The climate crisis threatens to undo the last fifty years of progress in development, global health and poverty reduction, and to further widen existing health inequalities.

Looking into the Future

The UN Environment and the WHO have signed an agreement to intensify joint actions to combat air pollution, climate change and antimicrobial resistance, among other environmental problems that affect health.

Both organizations urge political, business, and social leaders to take urgent measures to reduce greenhouse gas emissions and accelerate the transition towards a green and circular economy.
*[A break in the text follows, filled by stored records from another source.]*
Below is a small trained network, with its code and all its weights. Each question gives an input and a target symbol and asks what happens when units are switched off, that is, made to give their printed mean instead of their output.

import numpy as np


def w(rows, s, z=0):
    codes = np.array(rows[::2]) - 128.0
    scale = np.full(codes.shape[1], s)
    scale[-1] = z or s
    return codes * scale


def norm(h):
    return h / np.sqrt((h * h).mean(-1, keepdims=True) + 1e-5)


def f(y):
    return y / 2 * (1 + np.tanh(0.7978845608 * (y + 0.044715 * y**3)))


def softmax(a):
    e = np.exp(a - a.max(-1, keepdims=True))
    return e / e.sum(-1, keepdims=True)


def log_softmax(a):
    a = a - a.max(-1, keepdims=True)
    return a - np.log(np.exp(a).sum(-1, keepdims=True))


def net(x, mask):
    ids = ['Λαβεθτ'.index(c) for c in x.split()]
    T = len(ids)
    res = E[ids] + P[:T]
    r = norm(res)
    for j in range(2):
        rows = slice(2 * j, 2 * j + 2)
        q, k, v = (r @ M[0][rows].T for M in (Q, K, V))
        z = softmax(np.where(np.tri(T) > 0, q @ k.T / 2**0.5, -1e9)) @ v
        o = O[0][rows]
        res = res + np.where(mask[j], z, o[:, -1]) @ o[:, :-1]
    y = f(norm(res) @ A[0][:, :-1].T + A[0][:, -1])
    res = res + np.where(mask[2:26], y, B[0][:, -1]) @ B[0][:, :-1]
    return log_softmax(norm(res)[-1] @ U[:, :-1].T + U[:, -1])


Q, K, V, O, A, B = {}, {}, {}, {}, {}, {}
E = w([
[118,109,83],'Λ',
[134,145,132],'α',
[117,5,37],'β',
[54,67,149],'ε',
[181,88,189],'θ',
[88,116,111],'τ',
],0.022)
P = w([
[209,239,75],'0',
[115,14,67],'1',
[109,19,69],'2',
[120,12,67],'3',
[118,1,68],'4',
[125,6,75],'5',
[123,3,78],'6',
],0.0057)
Q[0] = w([
[165,211,118],'H0',
[209,243,238],'H0',
[92,250,112],'H1',
[132,77,130],'H1',
],0.013)
K[0] = w([
[100,78,127],'H0',
[137,102,211],'H0',
[126,6,106],'H1',
[97,167,127],'H1',
],0.017)
V[0] = w([
[110,174,232],'H0',
[176,30,174],'H0',
[254,182,114],'H1',
[206,48,75],'H1',
],0.0084)
O[0] = w([
[76,4,110,1],'H0',
[80,107,87,101],'H0',
[179,163,70,163],'H1',
[106,242,145,164],'H1',
],0.012,0.0067)
A[0] = w([
[126,121,161,70],'N0',
[141,114,123,71],'N1',
[100,104,97,29],'N2',
[71,147,101,84],'N3',
[166,130,197,160],'N4',
[130,120,120,109],'N5',
[202,131,144,2],'N6',
[125,169,174,58],'N7',
[122,80,172,47],'N8',
[143,121,138,93],'N9',
[122,121,119,102],'N10',
[130,151,154,74],'N11',
[160,113,114,78],'N12',
[122,133,120,118],'N13',
[157,149,93,105],'N14',
[104,146,105,141],'N15',
[147,143,151,170],'N16',
[146,152,251,46],'N17',
[84,115,124,113],'N18',
[80,132,125,130],'N19',
[103,119,127,98],'N20',
[159,134,169,195],'N21',
[111,107,154,101],'N22',
[142,113,98,76],'N23',
],0.027,0.0086)
B[0] = w([
[148,121,135,124],'N0',
[134,128,137,117],'N1',
[138,146,134,130],'N2',
[107,126,102,169],'N3',
[135,51,125,243],'N4',
[126,148,131,121],'N5',
[248,105,124,197],'N6',
[110,158,153,196],'N7',
[94,121,86,164],'N8',
[144,132,128,120],'N9',
[127,143,130,114],'N10',
[118,136,149,146],'N11',
[95,146,136,161],'N12',
[121,127,122,128],'N13',
[102,143,120,250],'N14',
[102,129,92,181],'N15',
[136,81,155,222],'N16',
[138,159,254,250],'N17',
[111,161,118,151],'N18',
[109,142,114,165],'N19',
[122,144,120,122],'N20',
[165,77,154,254],'N21',
[133,127,95,142],'N22',
[128,141,156,152],'N23',
],0.014,0.0061)
U = w([
[125,44,156,3],'Λ',
[73,166,156,203],'α',
[166,196,170,145],'β',
[144,95,41,80],'ε',
[131,177,102,149],'θ',
[2,85,171,149],'τ',
],0.021,0.0053)

Each question gives the input, a string of symbols that net reads in full, and the target symbol t.
The units are the heads (2 rows each of Q, K, V and O) and the neurons (one row each of A and B). Each row of codes is followed by its name. A weight is (code - 128) times the scale printed after its matrix; where a second scale follows, it is the last column's (O, A, B and U).
mask holds one flag per unit, heads first, then neurons. A switched-off unit (its flag False) gives its mean, the last column of its rows in O or B, instead of its output. The means were averaged over made-up inputs and are rounded, as every weight is.
A unit's drop is (log p(t) with every unit on - log p(t) with that unit switched off) / (log p(t) with every unit on - log p(t) with every unit switched off).
The circuit of an input: a set's keep is (log p(t) with only the set's units on - log p(t) with every unit switched off) / (log p(t) with every unit on - log p(t) with every unit switched off). Starting from the 12 units with the biggest drops (on a tie, the unit counted first), units are removed one at a time, each time the one whose removal leaves the highest keep (on an exact tie, the one counted first), for as long as the keep stays at least 0.8.
circuit, biggest first: the units of the circuit, biggest drop first
most important unit: the unit with the biggest drop
top k neurons: the k neurons with the biggest drops, biggest first
drop when u is switched off: that unit's drop, to one decimal
input β Λ α, target α: circuit, biggest first => H1; N6
input α Λ θ α, target ε: circuit, biggest first => N17; H1
input β θ ε Λ, target α: top 2 neurons => N6; N4
input ε θ Λ Λ β θ, target τ: most important unit => H1
input α Λ β β θ θ, target ε: top 2 neurons => N17; N6
input β τ ε τ, target α: circuit, biggest first => N4; H1; H0
input β ε α, target α: top 2 neurons => N6; N7
input θ α α α α, target θ: circuit, biggest first => N17; H0
input ε α ε θ Λ β, target τ: top 3 neurons => N6; N21; N23
input ε τ θ θ ε θ, target τ: top 2 neurons => N6; N8
input θ Λ β, target θ: top 2 neurons => N4; N21
input α ε α θ ε Λ, target ε: drop when H1 is switched off => 0.9
input ε β α α ε β, target τ: drop when H1 is switched off => 1.1
input β Λ α ε τ, target α: top neuron => N4
input α ε ε ε α ε, target ε: drop when H1 is switched off => 0.2
input θ θ α, target θ: drop when H1 is switched off => 0.5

António Guterres, UN Secretary General, urges all countries to increase their efforts to improve air quality and commit to better control of sources of air pollution.

The latest scientific report from the Intergovernmental Panel on Climate Change insists on the urgency of acting. Consequently, the Secretary General of the United Nations has convened a Summit on Climate Ambition, at the UN headquarters, New York, on September 20, 2023.

According to the official website of that international organization, the Summit "represents a fundamental political milestone since it demonstrates that it’s the intention of the world collective to accelerate the pace and scale of a fair transition towards a climate-resilient world economy, based on renewable energy more equitable".

It would then be worth parodying that bitter Latin phrase, written in The Twelve Caesars, by the Roman historian Suetonius, and announcing, this time with optimism: Hail Summit, the billions who could die prematurely, greet you.